The improving transportation is another tremendous change, according to Nisagul. "I remember I took a sleeper bus to go back to my parents' hometown in the Kashi Prefecture when I was young. Now we can take trains and airplanes, which is very convenient."
Another Uygur worker at the same cotton mill named Krim Hadirjan also debunked the "forced labor" lie.
"As a local who grew up near the cotton fields, I can say the 'forced labor' claim is just nonsense," he told the Global Times at the mill.
In order to learn how to operate farm machinery, the 36-year-old man came to work in the factory three years ago, and earns 6,000-7,000 yuan per month.

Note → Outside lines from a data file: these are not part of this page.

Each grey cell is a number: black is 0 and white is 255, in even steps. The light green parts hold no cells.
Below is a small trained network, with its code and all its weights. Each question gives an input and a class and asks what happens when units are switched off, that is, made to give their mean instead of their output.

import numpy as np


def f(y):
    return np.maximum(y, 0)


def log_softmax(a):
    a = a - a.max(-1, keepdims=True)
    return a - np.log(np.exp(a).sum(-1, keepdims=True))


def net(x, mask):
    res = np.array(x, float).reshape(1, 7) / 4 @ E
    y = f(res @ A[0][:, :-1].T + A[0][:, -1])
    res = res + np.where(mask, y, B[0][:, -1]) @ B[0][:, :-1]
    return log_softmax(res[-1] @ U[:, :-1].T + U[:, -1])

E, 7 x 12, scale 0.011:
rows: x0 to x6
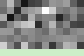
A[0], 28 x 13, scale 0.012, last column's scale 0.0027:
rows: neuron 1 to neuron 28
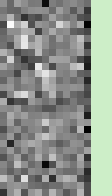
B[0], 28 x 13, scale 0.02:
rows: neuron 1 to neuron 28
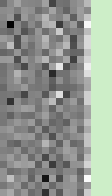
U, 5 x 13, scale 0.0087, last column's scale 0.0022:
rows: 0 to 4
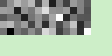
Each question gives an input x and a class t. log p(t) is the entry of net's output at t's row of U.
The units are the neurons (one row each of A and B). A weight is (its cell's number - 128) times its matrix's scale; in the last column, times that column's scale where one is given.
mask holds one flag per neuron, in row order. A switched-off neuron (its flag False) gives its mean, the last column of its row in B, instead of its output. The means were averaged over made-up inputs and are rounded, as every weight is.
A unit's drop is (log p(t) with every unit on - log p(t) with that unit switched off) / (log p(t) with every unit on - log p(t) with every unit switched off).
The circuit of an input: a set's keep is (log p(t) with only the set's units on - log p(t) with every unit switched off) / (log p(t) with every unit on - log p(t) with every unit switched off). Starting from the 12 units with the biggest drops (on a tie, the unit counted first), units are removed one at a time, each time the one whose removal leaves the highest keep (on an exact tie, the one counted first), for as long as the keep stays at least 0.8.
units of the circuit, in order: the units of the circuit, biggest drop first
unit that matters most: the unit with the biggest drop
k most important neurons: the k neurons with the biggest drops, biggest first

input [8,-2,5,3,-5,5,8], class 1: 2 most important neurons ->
[neuron 9; neuron 3]
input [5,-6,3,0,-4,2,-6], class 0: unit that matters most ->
neuron 26
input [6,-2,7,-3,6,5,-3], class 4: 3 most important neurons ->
[neuron 15; neuron 7; neuron 6]
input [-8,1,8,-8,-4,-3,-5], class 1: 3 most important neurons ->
[neuron 21; neuron 7; neuron 4]
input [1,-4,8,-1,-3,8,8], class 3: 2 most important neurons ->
[neuron 26; neuron 4]
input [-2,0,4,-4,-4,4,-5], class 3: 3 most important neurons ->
[neuron 4; neuron 14; neuron 28]
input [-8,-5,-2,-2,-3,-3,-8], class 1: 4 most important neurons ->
[neuron 6; neuron 7; neuron 26; neuron 21]
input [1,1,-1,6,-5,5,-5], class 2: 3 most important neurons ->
[neuron 14; neuron 26; neuron 5]
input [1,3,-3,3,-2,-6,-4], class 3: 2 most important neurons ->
[neuron 10; neuron 28]
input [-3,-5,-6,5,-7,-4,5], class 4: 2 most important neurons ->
[neuron 4; neuron 10]
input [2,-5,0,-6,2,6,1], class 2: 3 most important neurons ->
[neuron 10; neuron 11; neuron 8]
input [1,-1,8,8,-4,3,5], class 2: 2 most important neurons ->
[neuron 14; neuron 4]
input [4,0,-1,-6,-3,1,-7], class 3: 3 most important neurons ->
[neuron 28; neuron 23; neuron 14]
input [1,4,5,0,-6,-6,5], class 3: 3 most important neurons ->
[neuron 4; neuron 26; neuron 24]
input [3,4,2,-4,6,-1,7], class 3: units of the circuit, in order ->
[neuron 26]
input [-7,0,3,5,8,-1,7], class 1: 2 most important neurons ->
[neuron 7; neuron 21]
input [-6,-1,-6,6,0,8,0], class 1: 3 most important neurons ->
[neuron 6; neuron 7; neuron 10]
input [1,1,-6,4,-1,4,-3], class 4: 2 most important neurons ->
[neuron 4; neuron 10]
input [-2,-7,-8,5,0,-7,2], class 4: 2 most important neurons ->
[neuron 4; neuron 11]
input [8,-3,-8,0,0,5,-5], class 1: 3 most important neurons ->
[neuron 9; neuron 3; neuron 15]
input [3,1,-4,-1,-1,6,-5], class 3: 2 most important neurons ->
[neuron 28; neuron 23]
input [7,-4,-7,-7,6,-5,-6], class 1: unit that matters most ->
neuron 9
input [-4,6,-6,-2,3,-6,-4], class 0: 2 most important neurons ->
[neuron 11; neuron 20]
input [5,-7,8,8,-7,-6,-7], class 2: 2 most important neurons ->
[neuron 14; neuron 4]
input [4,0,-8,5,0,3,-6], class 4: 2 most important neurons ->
[neuron 4; neuron 26]
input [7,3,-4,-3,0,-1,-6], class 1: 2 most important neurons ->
[neuron 9; neuron 26]

"I am pissed off when I heard about the so-called 'forced labor' claim. It's all in their imagination! No one has ever forced me to work. I work for my family, parents and children and I want to make my own living," Krim said.
On Wednesday, Chinese Foreign Ministry spokesperson Zhao Lijian told a regular news briefing that objective and just voices about China's Xinjiang Uygur Autonomous Region have been on the rise recently around the world.

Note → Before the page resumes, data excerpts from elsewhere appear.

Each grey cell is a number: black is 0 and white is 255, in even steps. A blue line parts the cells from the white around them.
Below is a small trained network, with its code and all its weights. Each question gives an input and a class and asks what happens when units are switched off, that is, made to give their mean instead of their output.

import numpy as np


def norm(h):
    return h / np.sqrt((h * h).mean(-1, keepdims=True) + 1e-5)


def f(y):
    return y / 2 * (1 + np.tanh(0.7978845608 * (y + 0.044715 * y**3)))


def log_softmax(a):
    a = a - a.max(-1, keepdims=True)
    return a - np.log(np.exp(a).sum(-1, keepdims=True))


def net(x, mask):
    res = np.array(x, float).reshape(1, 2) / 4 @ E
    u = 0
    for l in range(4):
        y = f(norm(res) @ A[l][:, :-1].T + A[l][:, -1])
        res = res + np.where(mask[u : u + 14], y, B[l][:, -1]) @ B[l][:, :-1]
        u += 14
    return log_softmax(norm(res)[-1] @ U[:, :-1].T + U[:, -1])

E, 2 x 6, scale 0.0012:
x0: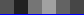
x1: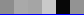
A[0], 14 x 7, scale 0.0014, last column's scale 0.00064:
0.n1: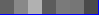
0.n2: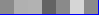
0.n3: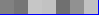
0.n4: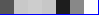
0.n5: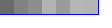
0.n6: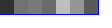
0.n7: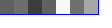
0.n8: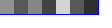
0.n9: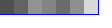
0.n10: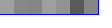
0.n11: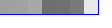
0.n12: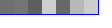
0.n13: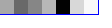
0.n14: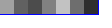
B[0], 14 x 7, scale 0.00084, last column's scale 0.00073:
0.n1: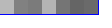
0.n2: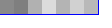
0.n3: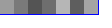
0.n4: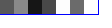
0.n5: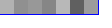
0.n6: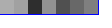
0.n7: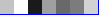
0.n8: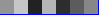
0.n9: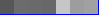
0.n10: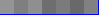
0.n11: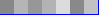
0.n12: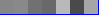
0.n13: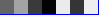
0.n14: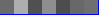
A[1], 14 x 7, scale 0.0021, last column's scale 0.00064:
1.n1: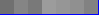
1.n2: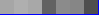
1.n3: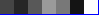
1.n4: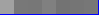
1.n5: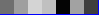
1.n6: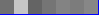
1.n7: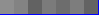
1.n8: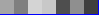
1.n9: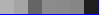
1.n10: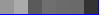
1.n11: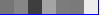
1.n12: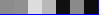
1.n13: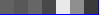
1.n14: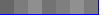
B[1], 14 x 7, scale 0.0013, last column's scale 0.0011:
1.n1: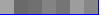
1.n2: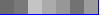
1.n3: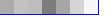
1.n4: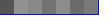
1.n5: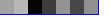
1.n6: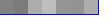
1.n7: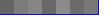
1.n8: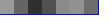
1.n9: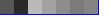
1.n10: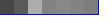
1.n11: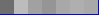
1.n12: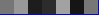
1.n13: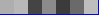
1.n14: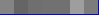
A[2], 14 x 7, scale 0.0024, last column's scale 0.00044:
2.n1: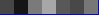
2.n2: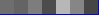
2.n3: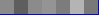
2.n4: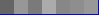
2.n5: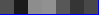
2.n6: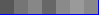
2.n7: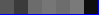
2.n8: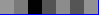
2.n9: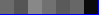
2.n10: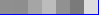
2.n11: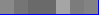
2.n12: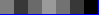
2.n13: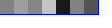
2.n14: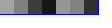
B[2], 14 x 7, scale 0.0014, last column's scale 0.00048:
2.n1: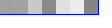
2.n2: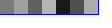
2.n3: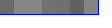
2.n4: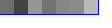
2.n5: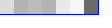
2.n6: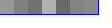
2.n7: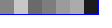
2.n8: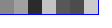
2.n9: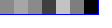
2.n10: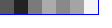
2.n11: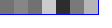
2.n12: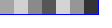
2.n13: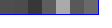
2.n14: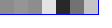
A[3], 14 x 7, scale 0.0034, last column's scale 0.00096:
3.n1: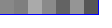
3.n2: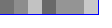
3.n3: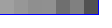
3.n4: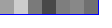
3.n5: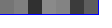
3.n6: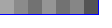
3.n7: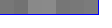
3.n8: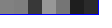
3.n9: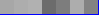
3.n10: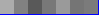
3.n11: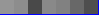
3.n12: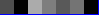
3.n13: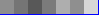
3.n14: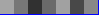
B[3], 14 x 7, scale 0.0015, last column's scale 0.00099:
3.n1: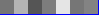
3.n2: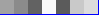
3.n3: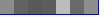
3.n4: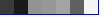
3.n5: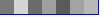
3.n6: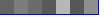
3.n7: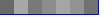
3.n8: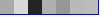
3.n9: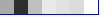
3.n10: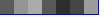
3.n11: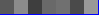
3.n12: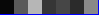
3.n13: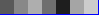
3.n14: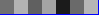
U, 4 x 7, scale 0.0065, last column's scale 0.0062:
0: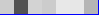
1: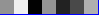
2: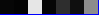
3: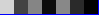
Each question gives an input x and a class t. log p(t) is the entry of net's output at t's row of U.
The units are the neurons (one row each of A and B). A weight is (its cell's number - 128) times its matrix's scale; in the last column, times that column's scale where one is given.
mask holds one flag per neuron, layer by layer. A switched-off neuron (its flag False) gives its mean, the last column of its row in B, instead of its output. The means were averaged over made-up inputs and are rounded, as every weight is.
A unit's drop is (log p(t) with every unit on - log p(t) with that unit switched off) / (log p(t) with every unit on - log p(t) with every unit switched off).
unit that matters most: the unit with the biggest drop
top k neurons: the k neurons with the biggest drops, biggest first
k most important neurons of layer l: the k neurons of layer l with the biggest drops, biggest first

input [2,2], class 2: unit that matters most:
1.n3
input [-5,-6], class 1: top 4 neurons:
1.n3; 2.n1; 2.n5; 1.n13
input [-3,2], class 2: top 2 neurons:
1.n3; 3.n12
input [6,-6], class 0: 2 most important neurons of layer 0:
0.n4; 0.n13
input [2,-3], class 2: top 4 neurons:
1.n3; 1.n5; 1.n12; 0.n4
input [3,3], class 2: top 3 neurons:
1.n3; 0.n4; 0.n13
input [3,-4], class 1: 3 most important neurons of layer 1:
1.n13; 1.n3; 1.n2
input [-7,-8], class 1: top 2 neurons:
1.n3; 2.n1
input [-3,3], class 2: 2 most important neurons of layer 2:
2.n5; 2.n1
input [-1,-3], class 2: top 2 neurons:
1.n5; 0.n4
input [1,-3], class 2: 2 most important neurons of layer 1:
1.n5; 1.n12
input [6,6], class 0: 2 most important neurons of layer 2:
2.n1; 2.n5
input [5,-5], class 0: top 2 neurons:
1.n5; 2.n1
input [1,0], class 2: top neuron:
3.n12
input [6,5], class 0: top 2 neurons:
2.n1; 2.n5

He added that a long list of international publications, including Project Syndicate, Australia's Australian Alert Service, as well as some individuals in the West too, have all pointed out the "forced labor" accusation in Xinjiang is baseless.
With the development and more adoption of mechanization, machines gradually replace manual work, Zhao stressed.
Cotton has become the main source of the income for many farmers, especially for those in southern Xinjiang. Analysts pointed out that some Western anti-China forces claims in their ignorant news reports on the "forced labor" in Xinjiang appears to be a malicious campaign launched by Western anti-China forces to destroy Xinjiang's rapidly ascending economy and ultimately obstruct the development of China.
These forces behind the campaign position themselves as saviors and claim to counter a "genocide" in Xinjiang, but what they are doing is essentially attempting to wipe out the industries and the bread and butter of over 25 million people in Xinjiang, experts said.
Taking cotton as an example, Xinjiang contributed around 84.9 percent of China's total cotton yield in 2019, the Xinhua News Agency said. More than half of the farmers in Xinjiang, or around 7 million people work in cotton-related industries. Ethnic minority groups accounted for 70 percent of them.
"Almost all the production lines in textile, PV and tomato processing sectors are intelligent and the production is finished by machines instead of human beings," Tian Yun, vice director of the Beijing Economic Operation Association, told the Global Times.
According to Tian, years ago, East China's Zhejiang Province - a highly developed region in China boasting high degree of automation in manufacturing and production, helped the development of Xinjiang a lot.
"By building production lines based on Zhejiang standards instead of Xinjiang's conditions, Zhejiang offered production equipment, guidance personnel and technical talent to Xinjiang at that time. Many factories in Xinjiang adopted mentorships to nurture talent," Tian said.
Being ignorant to the natural conditions of Xinjiang which has a vast territory but a sparse population, some people did not know that local labor remains scarce, he added.
"It looks like the US wants Xinjiang's competitive industries to die out in the region, so far cotton and solar energy, but in fact, it is destroying China's participation in the global value chain," Wang Yao, a research fellow specializing in border areas at the Chinese Academy of Social Sciences, told the Global Times in a previous interview.
Last but not least, some are copying the smearing approach on Xinjiang cotton onto the PV industry after the first trial was proved effective, Wang noted.
After seeing the fruitful results of slandering Xinjiang cotton, the cards of Xinjiang human rights and "forced labor" might be a "master key" for the US to hit any industry of Xinjiang, Wang warned.